Das Einrollen bei glatt rechts gestrickten Projekten ist ein natürliches Phänomen, da die Maschenschlingen auf der Vorderseite dazu neigen, sich nach innen zu krümmen. Um dies zu vermeiden, kannst du spezielle Randmaschen-Techniken anwenden, wie die Kettenrandmasche oder den I-Cord-Rand, oder ein Bündchenmuster stricken, das dem Einrollen entgegenwirkt.

Welche Randmaschen-Technik ist am besten für Anfänger geeignet?

Für Anfänger ist die klassische Randmasche, bei der die erste Masche wie zum Linksstricken abgehoben und die letzte Masche rechts gestrickt wird, am einfachsten zu erlernen und anzuwenden. Sie erzeugt eine klare und stabile Kante, die gut zu handhaben ist.

Wie vermeide ich Löcher an den Kanten, wenn ich Umschläge für Lochmuster verwende?

Um Löcher an den Kanten zu vermeiden, wenn du Umschläge verwendest, ist es wichtig, dass du den Umschlag richtig platzierst und ihn in der folgenden Reihe korrekt abstichst. Oft wird empfohlen, die letzte Masche vor dem Umschlag eng zu stricken und den Umschlag selbst so zu positionieren, dass er sich nahtlos in das Muster einfügt. Wenn der Umschlag direkt an der Kante liegt, kann eine spezielle Randmaschen-Technik helfen, ihn zu stabilisieren.

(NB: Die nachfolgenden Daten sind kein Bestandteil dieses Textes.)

Where one turn sends some rows of the set: a few examples, then the rows asked:
zepo: [  6   0  15  12  12  14   7  11  -9   2 -14  13  -8   2 -11  -8]
sas: [ -1  -5   8   3   7   1   5   8  -7   4 -12  -9   0  -6  -1  -7]
sut: [ 12   4  10   3  -8  17  16  13 -13   3  -7  -3  -7 -11  -3  -8]
pudas: [ -4   7  -6 -11   6  13   0  11  -8  -4   3   6  -5 -13  -8   2]
nesab: [  8  11   7  -1   7  12  -3   6  -7  -6  13  -3   0 -13  -9  13]
dapu: [  3   5  19  -3  -4   0  -8   0 -11   4 -14  -4  -5  -1 -11  -6]
ralu: [ 12   5   9   3  -8  21  12  14 -14   6  -8   3 -13 -10  -6  -9]
Todiv: [  3   6  17  -2  -1  -2  -8   3  -6   3 -15  -1  -4   3 -11  -6]
Boz: [ 12   9   5   3   6  15  -1   9  -8  -5  16   0  -1 -10 -10  11]
gosaf: [ -1   9   7  -3   5  11 -14   6  -5  -8   4  13   1   4 -12   3]
zaro: [  9   9   7   0   8  12  -4   8  -6  -6  11   0  -1 -15 -11  15]
zosed: [ 12   2  16   7 -10   9  -4  12 -12   3  -6 -12   3  -4  -8   3]
Lof: [ -4   7  -6  -9  10  11  -7   8  -8  -1   5   4  -7 -10  -4  -1]
Bug: [ 14   1   6   5  -8  16  15  10  -8   6  -6   2 -10  -9  -4 -11]
resot: [ 13   1   7   7  -4  17  11  20 -13   6  -6   4 -13 -13  -4  -3]
Sorap: [ -2   6  10  -5   5  15 -10   5  -5 -10   4  12  -2   2 -17   5]
pid: [  3   0  12  10   9  10   7   8 -10  -2 -18   8 -11   2 -10 -10]
misoz: [  8   1  10  14   9   9   3   8 -11   3 -15  12 -11   3 -12 -10]
marit: [ 21  11  27   4  -1   7   2   7  -7   6  -4  10  -9  -7 -11  -1]
dosi: [ 11  10   6   0   3  11  -6   7  -3  -5  13   0   1 -11  -6  13]
Zini: [ 10   1  13   7  -9  18  13  15 -14   8  -6   1  -8 -14  -6  -2]
Kovan: [ 19  15  24   4   6   6   7   6  -9   9  -6   7  -5 -11 -10  -3]
Fen: [ 21  13  21   6   2   5   5   8 -13  10  -5   7   3  -7 -11  -4]
Vono: [ -6   9  -7  -9   6  14   0   9 -10  -5   4   2  -7  -9  -6   1]
Vipuz: [ 13  12  27   4   1   5   3   5 -12  10  -9  10  -5  -8 -14  -1]
Runu: [  9  -3  15   7  -7  10  -2  11 -15   3  -6 -13   2  -5  -7   1]
Zitiz: [  9   5   6   0   8  15  -7   7  -6  -4  15  -3  -2 -11  -6  10]
besur: [-3  8 -8 -7 10 12  1  9 -7 -3  6  6 -9 -9 -6 -2]
Per: [ -3   8 -10  -7   4  12  -4  11  -6  -4   3   5  -7 -10  -3   2]
fako: [ 18  15  25   5   4   4   4   7 -15   5  -9   4  -1  -7 -12  -3]
vom: [ -3   8   9  -3   8  14 -10   3  -7 -10   5   9  -1   4 -16   4]
Tel: [  0   7   9  -7   4  15 -15   4  -8  -6   8   9   0   2 -12   2]
tupi: [  1  -5   4   4   4   3   6  13  -5   3 -12  -9  -1  -6   0  -5]
Tele: [  2  12   9  -4   6  13 -11   3  -8  -7   8  13  -4   5 -17   1]
zife: [ -1  -2  13  10  10   9  10  10  -8   5 -15  12 -10  -3  -9  -7]
rigir: [  3   1  13   5  11   8   7  14  -6   3 -14  18  -8   0  -8 -10]

Lof turns into Tel
rigir turns into marit
vom turns into nesab
Now these:
pudas turns into Sorap
Runu turns into sas
pid turns into fako
Bug turns into misoz
ralu turns into zepo
gosaf turns into dosi
Todiv turns into zosed
Tele turns into Boz
Vipuz turns into Zini

Where one turn sends some rows of the set: a few examples, then the rows asked:
Gaz: [-7 10 22 -9  1  4 -3  1 13  7 -3 15 -3]
Pigu: [-5 -5 24 -1 -1  1 -6 -3 18  1 -4 -2 -5]
ravot: [  1   6  11   1  -8  -3  -8  -1  -5  12  -6 -12  -5]
bamor: [ -5   5  16  13  -1  -5  -7  -8  11  -1 -15   9  -3]
Domi: [ -6   6  15  21  -6   5 -10  -6  -5   2  -4   6 -17]
zegaf: [ -9  18  27   4 -11   2  -2   0   8   5  -2  -8 -18]
Zep: [-5 -4  5  7 -9 -1 -5 12  2 -6  1  4 -4]
bibo: [ -8   9  26  -6 -11   3   2   0   2   5   4  15   0]
tof: [-12   7  20   1  -8   5  -2  -6  14   5   0  -3 -25]
seg: [ -8  -4  25   4  -5  -2 -10  -2   4   2  12   5 -14]
bule: [-10  10  24  12 -13  -1  -5  -8  16  -2   1  -4 -14]
zizem: [-8  8  6  7 -6  2 -1 19  1  0 -5  2 -4]
Leti: [ -9  -6  23   4   1  -2  -3   0   9   4  -9  13 -19]
Guk: [-14   9  26   9 -17   4  10   2   4   5   0   3  -2]
buv: [ -1  -3  14  11  -3   7   4   3  -5   4   1   8 -21]
zugo: [-11   0  24  -6  -9   2  -1  -4  11  10  -4   9   5]
kig: [ -5   6  11  -6  -1   2  -1  -8  -4   1  -3  14 -22]
robiv: [ -7  16  10  14  -3   6 -13  -4  -3   9 -10  -1 -13]
fuge: [-11   1  -2  -2  -7   3  -3  12   3   3  -3   0  -7]
sabun: [  2   5  15   9 -17   3  -1  -8  -5   0  -4   2   4]
gobe: [-3  5  4  7 -4 -2  7 -2  2 17 -5  4  2]
tifof: [ -5  15  19 -10  -6  -7  -9  -1  -5   7  -1   2 -13]
sano: [-19  14  16  12 -13  -7  -2  -5   6   8  -7  10  -2]
tupa: [ -6   1  12   8  -6   6 -14  -8  -7  10  -7  -3 -18]
pob: [-14  15  25  15  -1   1  -5   8  11   9  -1   7  -8]
lugor: [-22   4  10   1  -3   7  -1   2   9  -6  -4  -7  -6]
Mos: [ 6  4  8  0 -2 -4  3 -3 -5  8  5  6 -3]
simo: [ -4  -1   5   2  -2  12  -3 -10  11   7 -13   5  -6]
Fol: [-16   5  16   0  -8   3  -1   3   0 -12   3  -8  -5]
sorab: [ -9  14  20   2 -13  -2   2  -2  -9  11 -14  -1  -4]
gulef: [  5  15  15   1   0  13   2   4  -4   3  -7   9 -12]
Nofam: [ 5  2 11  8  6 -1  6  4  4 10 -5 10 -3]
diri: [-15   9  17   2   2   8   1  10   4 -10  -2  -3 -11]
vute: [ -9  20  14 -10  -2   6  -1  -1   9   3   7   5 -14]
rovot: [-7 15  2 18 -1  2 -6 -2 11  5 -5  7 -6]
zeped: [-19  10  14  -5  -7   0  -9  -1   6  18   2  -4 -10]

Nofam turns into bule
fuge turns into diri
Now these:
robiv turns into bibo
Leti turns into bamor
pob turns into sabun
rovot turns into Guk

Kann ich eine abgekettete Kante auch zum Annähen von Teilen verwenden?

Eine abgekettete Kante ist eine definitive Kante und eignet sich daher nicht gut zum späteren Aufnehmen von Maschen oder zum direkten Annähen von Teilen, da sie ihre Struktur und Flexibilität verloren hat. Für solche Zwecke sind Randmaschen-Techniken, die eine offene Maschenreihe hinterlassen, besser geeignet.

Wie kann ich sicherstellen, dass die Zunahmen an den Kanten symmetrisch aussehen?

Um symmetrische Zunahmen an den Kanten zu erreichen, ist es wichtig, dass du die Zunahmen immer an der gleichen Stelle in jeder Reihe durchführst. Achte darauf, dass du die gleiche Art von Zunahme verwendest (z.B. links aus dem Querfaden, rechts aus dem Querfaden) und dass die Anzahl der Zunahmen auf beiden Seiten des Projekts übereinstimmt. Eine genaue Zählung und die Verwendung von Maschenmarkierern können dabei sehr hilfreich sein.

Was ist der Unterschied zwischen einer Kettenrandmasche und einem echten I-Cord-Rand?

Die Kettenrandmasche (oft auch als falscher I-Cord bezeichnet) ist eine Technik, bei der die Randmaschen so gestrickt werden, dass sie wie eine geflochtene Kante aussehen, aber dennoch Teil des Hauptgestricks sind. Ein echter I-Cord-Rand hingegen wird separat als kleiner Schlauch gestrickt und dann entweder direkt am Gestrick gearbeitet oder angenäht. Ein echter I-Cord ist deutlich voluminöser und stabiler.

Kann ich die Randmaschen-Technik ändern, nachdem ich bereits gestrickt habe?

Nein, einmal gestrickte Randmaschen können nicht einfach geändert werden, ohne das Gestrick aufzutrennen. Es ist daher wichtig, dass du dich für die gewünschte Randmaschen-Technik entscheidest, bevor du mit dem Stricken deines Projekts beginnst, und diese dann konsequent anwendest.